THE PROBLEM: Write out the following listing's lines from the one with "-13 -12 -23" to the one with "-18 -17 -34", exactly, with both included and no others.

PROVIDED INFORMATION:
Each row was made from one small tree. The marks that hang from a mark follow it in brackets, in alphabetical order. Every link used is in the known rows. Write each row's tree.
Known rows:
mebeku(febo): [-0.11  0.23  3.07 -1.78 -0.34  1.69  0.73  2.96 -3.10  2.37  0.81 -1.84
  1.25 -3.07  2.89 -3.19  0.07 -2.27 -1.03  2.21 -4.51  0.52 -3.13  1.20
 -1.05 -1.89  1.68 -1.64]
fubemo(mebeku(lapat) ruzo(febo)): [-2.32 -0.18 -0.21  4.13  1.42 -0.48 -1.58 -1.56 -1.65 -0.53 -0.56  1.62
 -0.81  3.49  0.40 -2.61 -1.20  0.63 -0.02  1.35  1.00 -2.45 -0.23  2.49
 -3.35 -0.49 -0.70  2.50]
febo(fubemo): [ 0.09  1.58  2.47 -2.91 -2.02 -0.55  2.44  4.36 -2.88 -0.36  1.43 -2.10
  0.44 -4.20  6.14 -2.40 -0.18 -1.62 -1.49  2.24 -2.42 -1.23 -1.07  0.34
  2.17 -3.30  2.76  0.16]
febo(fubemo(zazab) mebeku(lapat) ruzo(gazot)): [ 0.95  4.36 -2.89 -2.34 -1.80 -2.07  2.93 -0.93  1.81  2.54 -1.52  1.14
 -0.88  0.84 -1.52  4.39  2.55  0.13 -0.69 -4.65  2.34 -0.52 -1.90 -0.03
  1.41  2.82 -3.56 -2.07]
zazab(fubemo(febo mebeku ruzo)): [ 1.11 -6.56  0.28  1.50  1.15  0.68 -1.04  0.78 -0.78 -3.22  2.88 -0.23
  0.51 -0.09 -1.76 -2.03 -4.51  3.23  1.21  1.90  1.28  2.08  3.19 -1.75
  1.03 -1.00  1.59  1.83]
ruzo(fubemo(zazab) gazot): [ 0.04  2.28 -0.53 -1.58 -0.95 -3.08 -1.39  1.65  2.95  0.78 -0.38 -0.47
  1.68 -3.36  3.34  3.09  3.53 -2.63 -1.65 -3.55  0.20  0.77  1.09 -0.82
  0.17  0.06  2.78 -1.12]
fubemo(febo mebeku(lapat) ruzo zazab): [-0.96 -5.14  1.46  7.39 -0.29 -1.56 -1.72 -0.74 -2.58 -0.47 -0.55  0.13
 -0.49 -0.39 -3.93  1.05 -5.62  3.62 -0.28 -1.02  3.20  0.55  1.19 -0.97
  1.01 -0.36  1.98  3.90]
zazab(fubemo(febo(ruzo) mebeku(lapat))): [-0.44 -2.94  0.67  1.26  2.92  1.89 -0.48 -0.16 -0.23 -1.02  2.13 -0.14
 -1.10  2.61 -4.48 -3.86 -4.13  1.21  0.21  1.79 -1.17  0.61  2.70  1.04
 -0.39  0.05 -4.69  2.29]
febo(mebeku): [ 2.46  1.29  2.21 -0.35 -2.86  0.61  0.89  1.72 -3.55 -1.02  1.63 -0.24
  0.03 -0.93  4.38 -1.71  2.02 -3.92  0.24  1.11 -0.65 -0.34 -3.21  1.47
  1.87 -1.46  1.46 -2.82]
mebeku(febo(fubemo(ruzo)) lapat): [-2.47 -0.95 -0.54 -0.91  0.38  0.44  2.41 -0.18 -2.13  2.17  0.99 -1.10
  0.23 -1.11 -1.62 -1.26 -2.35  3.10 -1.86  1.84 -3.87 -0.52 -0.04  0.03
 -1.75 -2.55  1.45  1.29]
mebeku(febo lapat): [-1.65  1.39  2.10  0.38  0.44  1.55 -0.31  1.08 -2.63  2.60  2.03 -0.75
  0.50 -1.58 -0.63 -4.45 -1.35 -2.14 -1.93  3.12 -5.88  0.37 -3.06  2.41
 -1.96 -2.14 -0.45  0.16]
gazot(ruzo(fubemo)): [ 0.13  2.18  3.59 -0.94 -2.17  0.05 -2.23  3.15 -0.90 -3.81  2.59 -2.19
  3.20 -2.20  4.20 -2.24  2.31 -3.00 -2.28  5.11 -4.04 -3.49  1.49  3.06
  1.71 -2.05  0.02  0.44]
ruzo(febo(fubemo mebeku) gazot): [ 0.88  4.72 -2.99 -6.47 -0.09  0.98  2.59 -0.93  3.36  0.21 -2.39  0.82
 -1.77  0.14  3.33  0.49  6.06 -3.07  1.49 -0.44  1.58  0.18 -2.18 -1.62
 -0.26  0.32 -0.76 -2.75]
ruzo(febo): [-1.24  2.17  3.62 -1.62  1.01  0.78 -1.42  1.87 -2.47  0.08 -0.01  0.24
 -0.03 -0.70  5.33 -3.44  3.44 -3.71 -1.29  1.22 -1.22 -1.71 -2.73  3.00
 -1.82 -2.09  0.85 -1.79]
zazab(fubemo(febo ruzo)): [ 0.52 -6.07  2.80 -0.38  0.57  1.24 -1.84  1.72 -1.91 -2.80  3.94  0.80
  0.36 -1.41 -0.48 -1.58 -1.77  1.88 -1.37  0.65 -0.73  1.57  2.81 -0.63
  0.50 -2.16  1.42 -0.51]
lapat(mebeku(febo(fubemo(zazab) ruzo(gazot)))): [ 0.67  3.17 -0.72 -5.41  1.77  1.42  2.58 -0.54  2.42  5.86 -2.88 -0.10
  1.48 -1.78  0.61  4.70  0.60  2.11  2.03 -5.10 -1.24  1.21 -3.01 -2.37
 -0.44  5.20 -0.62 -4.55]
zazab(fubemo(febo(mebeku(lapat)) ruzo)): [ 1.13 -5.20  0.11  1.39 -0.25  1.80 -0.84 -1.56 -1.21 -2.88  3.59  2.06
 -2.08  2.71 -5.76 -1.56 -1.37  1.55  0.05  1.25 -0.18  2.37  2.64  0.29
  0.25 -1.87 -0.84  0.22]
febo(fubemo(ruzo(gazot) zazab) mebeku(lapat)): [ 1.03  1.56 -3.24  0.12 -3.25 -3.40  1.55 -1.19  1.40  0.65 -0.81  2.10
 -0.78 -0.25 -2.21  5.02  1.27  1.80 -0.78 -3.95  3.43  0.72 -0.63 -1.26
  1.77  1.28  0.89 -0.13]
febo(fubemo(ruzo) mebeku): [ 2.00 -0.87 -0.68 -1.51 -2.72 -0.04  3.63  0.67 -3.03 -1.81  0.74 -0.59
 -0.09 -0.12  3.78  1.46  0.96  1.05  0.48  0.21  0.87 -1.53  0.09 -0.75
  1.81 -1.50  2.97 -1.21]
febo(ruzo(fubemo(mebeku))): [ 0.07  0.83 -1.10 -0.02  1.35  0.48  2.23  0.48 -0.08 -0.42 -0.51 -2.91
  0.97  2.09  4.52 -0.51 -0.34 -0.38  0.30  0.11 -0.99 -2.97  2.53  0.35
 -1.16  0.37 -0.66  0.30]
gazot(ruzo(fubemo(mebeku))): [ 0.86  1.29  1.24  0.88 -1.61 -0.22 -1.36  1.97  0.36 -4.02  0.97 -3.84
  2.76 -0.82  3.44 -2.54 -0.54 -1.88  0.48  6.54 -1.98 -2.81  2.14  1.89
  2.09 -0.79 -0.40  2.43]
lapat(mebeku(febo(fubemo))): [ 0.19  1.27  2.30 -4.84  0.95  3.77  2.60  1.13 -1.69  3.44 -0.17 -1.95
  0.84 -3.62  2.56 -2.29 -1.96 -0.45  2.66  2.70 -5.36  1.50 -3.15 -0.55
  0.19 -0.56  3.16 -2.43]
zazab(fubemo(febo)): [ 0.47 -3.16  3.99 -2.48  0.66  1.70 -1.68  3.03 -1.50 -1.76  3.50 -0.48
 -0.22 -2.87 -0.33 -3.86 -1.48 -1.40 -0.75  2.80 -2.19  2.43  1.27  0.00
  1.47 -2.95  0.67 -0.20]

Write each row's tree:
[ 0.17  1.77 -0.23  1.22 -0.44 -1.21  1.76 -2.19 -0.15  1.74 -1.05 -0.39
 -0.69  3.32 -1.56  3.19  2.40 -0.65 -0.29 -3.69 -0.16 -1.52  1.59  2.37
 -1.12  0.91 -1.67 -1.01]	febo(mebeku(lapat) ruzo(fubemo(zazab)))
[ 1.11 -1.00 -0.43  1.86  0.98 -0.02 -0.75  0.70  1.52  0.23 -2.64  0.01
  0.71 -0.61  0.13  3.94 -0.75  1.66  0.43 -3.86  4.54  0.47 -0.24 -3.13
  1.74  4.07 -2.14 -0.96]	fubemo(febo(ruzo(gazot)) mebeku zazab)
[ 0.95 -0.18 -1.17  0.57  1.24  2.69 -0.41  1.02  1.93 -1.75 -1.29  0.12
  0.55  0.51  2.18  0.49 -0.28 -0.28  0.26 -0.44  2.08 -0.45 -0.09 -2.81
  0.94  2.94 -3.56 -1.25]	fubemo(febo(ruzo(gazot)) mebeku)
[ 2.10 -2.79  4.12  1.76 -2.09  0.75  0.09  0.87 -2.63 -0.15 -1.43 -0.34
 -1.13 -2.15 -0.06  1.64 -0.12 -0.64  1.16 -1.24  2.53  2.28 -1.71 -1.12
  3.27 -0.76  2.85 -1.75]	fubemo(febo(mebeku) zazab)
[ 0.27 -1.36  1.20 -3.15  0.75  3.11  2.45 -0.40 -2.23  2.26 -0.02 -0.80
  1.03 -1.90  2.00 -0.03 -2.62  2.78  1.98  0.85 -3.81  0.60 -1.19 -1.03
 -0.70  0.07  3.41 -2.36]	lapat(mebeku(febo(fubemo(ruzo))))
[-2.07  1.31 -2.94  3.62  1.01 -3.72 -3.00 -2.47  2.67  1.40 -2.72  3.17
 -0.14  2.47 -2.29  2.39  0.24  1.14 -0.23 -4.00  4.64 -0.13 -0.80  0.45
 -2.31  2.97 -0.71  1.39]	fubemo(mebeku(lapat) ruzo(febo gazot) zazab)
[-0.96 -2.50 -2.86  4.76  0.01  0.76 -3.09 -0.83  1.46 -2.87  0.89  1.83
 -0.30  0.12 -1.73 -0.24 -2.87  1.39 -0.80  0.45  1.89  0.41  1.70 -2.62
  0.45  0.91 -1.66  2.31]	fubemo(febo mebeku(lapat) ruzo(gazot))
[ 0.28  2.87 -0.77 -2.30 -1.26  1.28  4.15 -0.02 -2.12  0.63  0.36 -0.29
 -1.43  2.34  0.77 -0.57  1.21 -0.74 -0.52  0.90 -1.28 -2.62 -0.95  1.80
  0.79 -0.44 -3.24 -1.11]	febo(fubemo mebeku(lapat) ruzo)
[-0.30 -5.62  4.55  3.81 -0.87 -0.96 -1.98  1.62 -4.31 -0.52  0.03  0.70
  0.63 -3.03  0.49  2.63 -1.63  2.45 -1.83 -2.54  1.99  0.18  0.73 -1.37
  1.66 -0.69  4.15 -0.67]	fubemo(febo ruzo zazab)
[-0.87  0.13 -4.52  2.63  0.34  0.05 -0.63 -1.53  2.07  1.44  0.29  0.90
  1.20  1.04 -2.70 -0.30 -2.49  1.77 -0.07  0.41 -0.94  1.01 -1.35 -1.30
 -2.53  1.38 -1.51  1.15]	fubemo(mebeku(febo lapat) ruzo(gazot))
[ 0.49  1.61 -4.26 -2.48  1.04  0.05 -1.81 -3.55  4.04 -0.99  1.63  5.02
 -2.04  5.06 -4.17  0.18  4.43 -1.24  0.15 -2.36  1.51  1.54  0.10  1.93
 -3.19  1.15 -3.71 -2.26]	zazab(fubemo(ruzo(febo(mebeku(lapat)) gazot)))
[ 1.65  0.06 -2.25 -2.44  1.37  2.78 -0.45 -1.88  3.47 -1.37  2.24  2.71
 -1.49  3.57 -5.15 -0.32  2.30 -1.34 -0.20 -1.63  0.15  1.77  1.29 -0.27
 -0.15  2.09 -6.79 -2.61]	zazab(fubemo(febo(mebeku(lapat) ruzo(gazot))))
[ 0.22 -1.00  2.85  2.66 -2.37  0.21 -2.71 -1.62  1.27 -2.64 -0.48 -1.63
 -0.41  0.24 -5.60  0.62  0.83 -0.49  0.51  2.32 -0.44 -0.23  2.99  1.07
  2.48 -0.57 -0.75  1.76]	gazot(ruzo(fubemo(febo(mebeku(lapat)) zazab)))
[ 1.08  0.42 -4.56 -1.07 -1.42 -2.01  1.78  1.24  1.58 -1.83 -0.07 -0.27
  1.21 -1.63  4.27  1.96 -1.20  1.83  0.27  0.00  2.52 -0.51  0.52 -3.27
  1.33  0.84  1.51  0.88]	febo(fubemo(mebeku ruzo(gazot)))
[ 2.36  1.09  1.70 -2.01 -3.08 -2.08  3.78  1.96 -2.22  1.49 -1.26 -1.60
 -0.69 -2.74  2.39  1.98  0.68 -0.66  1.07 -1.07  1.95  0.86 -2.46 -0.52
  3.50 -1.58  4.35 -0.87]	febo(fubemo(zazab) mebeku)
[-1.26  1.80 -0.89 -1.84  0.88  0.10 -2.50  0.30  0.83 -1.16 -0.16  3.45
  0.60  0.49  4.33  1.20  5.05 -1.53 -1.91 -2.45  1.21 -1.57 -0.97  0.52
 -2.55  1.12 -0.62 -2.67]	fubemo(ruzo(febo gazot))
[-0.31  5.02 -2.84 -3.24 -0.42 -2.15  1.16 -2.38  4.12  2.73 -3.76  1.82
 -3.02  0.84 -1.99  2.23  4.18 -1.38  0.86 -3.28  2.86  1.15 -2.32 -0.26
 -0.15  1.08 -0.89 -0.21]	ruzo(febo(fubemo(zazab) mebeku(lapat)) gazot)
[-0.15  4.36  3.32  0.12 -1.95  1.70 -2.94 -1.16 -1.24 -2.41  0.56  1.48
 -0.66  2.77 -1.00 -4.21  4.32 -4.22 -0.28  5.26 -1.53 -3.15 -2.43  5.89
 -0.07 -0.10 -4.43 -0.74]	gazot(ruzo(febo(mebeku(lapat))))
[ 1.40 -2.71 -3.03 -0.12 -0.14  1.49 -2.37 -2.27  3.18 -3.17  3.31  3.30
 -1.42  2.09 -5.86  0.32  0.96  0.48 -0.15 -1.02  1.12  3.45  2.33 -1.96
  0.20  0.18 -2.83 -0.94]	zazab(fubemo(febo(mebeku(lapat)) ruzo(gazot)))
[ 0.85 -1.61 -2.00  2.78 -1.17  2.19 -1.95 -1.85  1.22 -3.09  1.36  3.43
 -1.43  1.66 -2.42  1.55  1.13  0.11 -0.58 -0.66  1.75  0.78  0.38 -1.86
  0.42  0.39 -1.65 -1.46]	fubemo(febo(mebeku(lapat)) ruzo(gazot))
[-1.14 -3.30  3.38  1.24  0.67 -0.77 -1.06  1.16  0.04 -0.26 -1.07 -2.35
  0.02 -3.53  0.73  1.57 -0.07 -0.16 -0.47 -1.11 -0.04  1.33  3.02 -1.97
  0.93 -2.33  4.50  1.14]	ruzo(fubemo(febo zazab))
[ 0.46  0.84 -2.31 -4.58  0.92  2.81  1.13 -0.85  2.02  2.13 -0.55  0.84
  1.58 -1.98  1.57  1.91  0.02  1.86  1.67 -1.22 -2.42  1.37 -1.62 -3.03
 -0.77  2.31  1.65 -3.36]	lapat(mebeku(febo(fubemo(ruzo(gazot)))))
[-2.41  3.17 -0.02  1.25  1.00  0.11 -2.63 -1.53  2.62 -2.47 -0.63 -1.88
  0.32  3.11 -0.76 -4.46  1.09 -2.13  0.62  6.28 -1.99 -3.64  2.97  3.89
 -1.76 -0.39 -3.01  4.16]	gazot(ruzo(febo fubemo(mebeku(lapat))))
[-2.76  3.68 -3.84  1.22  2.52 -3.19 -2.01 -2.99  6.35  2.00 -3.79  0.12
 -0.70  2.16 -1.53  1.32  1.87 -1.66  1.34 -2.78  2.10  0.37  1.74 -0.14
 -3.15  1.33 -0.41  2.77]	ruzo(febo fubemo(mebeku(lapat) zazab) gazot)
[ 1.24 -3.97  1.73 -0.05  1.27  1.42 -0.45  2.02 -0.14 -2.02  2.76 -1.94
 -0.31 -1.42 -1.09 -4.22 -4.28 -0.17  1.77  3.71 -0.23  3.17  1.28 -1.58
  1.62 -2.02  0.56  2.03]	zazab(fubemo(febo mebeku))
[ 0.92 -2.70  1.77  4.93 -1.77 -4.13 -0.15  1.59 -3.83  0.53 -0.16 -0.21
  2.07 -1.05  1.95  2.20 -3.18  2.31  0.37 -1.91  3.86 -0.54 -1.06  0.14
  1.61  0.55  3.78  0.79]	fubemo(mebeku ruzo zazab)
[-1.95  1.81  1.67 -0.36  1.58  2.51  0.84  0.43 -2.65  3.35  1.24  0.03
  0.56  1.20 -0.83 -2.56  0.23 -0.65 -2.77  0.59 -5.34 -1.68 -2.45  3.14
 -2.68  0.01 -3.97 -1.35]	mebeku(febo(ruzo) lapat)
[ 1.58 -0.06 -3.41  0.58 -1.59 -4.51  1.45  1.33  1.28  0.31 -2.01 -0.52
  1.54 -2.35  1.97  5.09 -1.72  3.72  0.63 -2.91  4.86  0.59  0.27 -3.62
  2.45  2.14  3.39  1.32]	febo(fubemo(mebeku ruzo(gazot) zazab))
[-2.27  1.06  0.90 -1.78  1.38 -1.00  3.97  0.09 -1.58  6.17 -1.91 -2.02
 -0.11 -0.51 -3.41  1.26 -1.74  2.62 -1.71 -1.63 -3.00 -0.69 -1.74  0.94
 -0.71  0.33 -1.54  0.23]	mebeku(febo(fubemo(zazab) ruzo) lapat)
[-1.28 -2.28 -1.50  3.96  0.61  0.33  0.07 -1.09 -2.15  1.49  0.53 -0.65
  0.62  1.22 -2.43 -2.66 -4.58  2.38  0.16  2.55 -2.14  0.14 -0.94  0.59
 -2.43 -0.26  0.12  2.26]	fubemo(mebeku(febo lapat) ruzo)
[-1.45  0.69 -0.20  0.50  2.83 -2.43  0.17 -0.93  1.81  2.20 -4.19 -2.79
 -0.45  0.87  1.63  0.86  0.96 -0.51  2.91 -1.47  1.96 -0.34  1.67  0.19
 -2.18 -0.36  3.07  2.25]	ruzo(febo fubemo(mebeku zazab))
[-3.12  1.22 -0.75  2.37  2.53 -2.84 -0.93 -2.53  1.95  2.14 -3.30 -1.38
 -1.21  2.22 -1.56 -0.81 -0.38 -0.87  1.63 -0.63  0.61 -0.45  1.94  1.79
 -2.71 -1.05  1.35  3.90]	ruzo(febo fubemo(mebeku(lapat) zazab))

...

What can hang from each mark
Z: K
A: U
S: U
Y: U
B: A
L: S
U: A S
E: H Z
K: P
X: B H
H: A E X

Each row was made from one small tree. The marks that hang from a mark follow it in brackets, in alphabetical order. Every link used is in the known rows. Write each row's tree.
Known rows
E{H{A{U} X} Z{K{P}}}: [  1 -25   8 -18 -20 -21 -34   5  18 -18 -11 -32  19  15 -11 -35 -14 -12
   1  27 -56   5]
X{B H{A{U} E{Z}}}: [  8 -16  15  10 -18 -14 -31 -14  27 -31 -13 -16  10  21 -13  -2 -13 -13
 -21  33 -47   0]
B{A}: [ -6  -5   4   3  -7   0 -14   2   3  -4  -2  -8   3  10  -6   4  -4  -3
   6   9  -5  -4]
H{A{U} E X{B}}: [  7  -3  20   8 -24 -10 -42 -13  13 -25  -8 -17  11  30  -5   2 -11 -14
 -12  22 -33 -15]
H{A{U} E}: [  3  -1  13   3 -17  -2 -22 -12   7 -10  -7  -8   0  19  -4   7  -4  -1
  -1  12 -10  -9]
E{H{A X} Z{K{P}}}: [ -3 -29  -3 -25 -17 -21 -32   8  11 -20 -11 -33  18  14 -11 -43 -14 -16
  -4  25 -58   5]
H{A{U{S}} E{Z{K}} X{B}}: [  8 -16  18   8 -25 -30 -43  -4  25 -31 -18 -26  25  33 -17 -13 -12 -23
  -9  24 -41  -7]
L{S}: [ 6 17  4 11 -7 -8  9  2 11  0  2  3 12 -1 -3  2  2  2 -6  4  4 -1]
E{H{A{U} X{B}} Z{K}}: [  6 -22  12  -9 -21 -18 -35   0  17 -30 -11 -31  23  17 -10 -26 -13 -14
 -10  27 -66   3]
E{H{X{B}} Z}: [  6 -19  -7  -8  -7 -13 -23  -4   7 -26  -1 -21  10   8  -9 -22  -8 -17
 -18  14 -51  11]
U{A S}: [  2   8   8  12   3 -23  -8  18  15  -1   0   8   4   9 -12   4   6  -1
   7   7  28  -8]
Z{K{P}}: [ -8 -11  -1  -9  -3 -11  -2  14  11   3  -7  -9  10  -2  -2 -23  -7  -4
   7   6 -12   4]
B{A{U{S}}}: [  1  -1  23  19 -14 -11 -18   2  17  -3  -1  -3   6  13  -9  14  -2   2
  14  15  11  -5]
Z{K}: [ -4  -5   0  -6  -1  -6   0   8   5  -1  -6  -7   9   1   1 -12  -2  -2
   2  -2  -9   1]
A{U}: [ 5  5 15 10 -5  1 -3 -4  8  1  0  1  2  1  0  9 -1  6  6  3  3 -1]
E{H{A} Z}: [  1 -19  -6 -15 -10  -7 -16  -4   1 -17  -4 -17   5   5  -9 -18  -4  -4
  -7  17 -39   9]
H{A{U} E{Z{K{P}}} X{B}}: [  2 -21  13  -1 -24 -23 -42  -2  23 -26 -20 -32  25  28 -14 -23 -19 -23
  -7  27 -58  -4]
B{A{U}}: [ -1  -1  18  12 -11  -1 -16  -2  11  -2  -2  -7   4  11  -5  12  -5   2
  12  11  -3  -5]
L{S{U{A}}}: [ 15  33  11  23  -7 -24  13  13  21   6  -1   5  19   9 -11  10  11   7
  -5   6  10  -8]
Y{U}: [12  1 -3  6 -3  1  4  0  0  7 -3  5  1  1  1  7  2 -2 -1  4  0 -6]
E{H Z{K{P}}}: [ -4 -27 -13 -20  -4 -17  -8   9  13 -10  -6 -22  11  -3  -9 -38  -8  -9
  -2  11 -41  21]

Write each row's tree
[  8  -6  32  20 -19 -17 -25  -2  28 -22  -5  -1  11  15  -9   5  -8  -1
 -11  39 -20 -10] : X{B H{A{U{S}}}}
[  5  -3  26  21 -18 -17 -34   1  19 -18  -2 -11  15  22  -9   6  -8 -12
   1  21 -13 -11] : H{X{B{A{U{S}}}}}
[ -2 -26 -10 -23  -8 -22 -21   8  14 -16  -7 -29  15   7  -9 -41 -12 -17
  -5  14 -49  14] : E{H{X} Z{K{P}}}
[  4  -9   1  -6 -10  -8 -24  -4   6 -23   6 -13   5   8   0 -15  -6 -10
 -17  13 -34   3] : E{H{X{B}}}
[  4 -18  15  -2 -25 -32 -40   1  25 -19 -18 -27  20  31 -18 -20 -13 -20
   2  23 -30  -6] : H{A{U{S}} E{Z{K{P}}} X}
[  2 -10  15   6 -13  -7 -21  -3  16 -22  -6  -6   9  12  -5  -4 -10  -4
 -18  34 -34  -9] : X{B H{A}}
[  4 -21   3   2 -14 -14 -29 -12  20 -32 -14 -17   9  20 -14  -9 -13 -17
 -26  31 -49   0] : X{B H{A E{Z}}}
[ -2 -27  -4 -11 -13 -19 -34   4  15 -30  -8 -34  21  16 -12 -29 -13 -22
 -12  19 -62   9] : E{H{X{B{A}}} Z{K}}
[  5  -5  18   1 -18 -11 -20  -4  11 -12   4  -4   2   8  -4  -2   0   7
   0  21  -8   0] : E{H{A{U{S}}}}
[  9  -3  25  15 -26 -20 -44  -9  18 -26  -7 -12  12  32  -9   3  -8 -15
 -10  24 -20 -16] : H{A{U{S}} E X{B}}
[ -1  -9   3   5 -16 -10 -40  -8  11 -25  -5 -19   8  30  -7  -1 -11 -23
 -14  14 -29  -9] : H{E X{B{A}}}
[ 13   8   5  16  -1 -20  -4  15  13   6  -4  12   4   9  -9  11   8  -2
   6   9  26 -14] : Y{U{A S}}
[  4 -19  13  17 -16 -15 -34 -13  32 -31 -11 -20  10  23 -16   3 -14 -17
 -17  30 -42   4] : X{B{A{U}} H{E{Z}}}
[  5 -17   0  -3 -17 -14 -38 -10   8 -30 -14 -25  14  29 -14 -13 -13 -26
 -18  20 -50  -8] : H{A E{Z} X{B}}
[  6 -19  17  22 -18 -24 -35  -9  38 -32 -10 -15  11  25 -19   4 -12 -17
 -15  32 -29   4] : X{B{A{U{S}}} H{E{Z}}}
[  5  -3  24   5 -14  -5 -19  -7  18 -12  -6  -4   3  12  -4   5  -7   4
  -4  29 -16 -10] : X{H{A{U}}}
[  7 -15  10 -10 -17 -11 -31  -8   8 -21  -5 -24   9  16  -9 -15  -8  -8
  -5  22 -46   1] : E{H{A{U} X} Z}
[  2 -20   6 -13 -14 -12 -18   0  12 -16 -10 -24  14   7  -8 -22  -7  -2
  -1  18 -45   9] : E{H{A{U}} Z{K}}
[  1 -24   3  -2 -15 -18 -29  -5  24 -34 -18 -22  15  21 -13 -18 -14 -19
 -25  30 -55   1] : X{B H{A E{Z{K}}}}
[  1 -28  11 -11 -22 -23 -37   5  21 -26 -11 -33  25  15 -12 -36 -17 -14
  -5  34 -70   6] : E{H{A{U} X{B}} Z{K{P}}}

YOUR RESPONSE:
H{A{U{S}} E{Z{K}} X{B}}: [  8 -16  18   8 -25 -30 -43  -4  25 -31 -18 -26  25  33 -17 -13 -12 -23
  -9  24 -41  -7]
L{S}: [ 6 17  4 11 -7 -8  9  2 11  0  2  3 12 -1 -3  2  2  2 -6  4  4 -1]
E{H{A{U} X{B}} Z{K}}: [  6 -22  12  -9 -21 -18 -35   0  17 -30 -11 -31  23  17 -10 -26 -13 -14
 -10  27 -66   3]
E{H{X{B}} Z}: [  6 -19  -7  -8  -7 -13 -23  -4   7 -26  -1 -21  10   8  -9 -22  -8 -17
 -18  14 -51  11]
U{A S}: [  2   8   8  12   3 -23  -8  18  15  -1   0   8   4   9 -12   4   6  -1
   7   7  28  -8]
Z{K{P}}: [ -8 -11  -1  -9  -3 -11  -2  14  11   3  -7  -9  10  -2  -2 -23  -7  -4
   7   6 -12   4]
B{A{U{S}}}: [  1  -1  23  19 -14 -11 -18   2  17  -3  -1  -3   6  13  -9  14  -2   2
  14  15  11  -5]
Z{K}: [ -4  -5   0  -6  -1  -6   0   8   5  -1  -6  -7   9   1   1 -12  -2  -2
   2  -2  -9   1]
A{U}: [ 5  5 15 10 -5  1 -3 -4  8  1  0  1  2  1  0  9 -1  6  6  3  3 -1]
E{H{A} Z}: [  1 -19  -6 -15 -10  -7 -16  -4   1 -17  -4 -17   5   5  -9 -18  -4  -4
  -7  17 -39   9]
H{A{U} E{Z{K{P}}} X{B}}: [  2 -21  13  -1 -24 -23 -42  -2  23 -26 -20 -32  25  28 -14 -23 -19 -23
  -7  27 -58  -4]
B{A{U}}: [ -1  -1  18  12 -11  -1 -16  -2  11  -2  -2  -7   4  11  -5  12  -5   2
  12  11  -3  -5]
L{S{U{A}}}: [ 15  33  11  23  -7 -24  13  13  21   6  -1   5  19   9 -11  10  11   7
  -5   6  10  -8]
Y{U}: [12  1 -3  6 -3  1  4  0  0  7 -3  5  1  1  1  7  2 -2 -1  4  0 -6]
E{H Z{K{P}}}: [ -4 -27 -13 -20  -4 -17  -8   9  13 -10  -6 -22  11  -3  -9 -38  -8  -9
  -2  11 -41  21]

Write each row's tree
[  8  -6  32  20 -19 -17 -25  -2  28 -22  -5  -1  11  15  -9   5  -8  -1
 -11  39 -20 -10] : X{B H{A{U{S}}}}
[  5  -3  26  21 -18 -17 -34   1  19 -18  -2 -11  15  22  -9   6  -8 -12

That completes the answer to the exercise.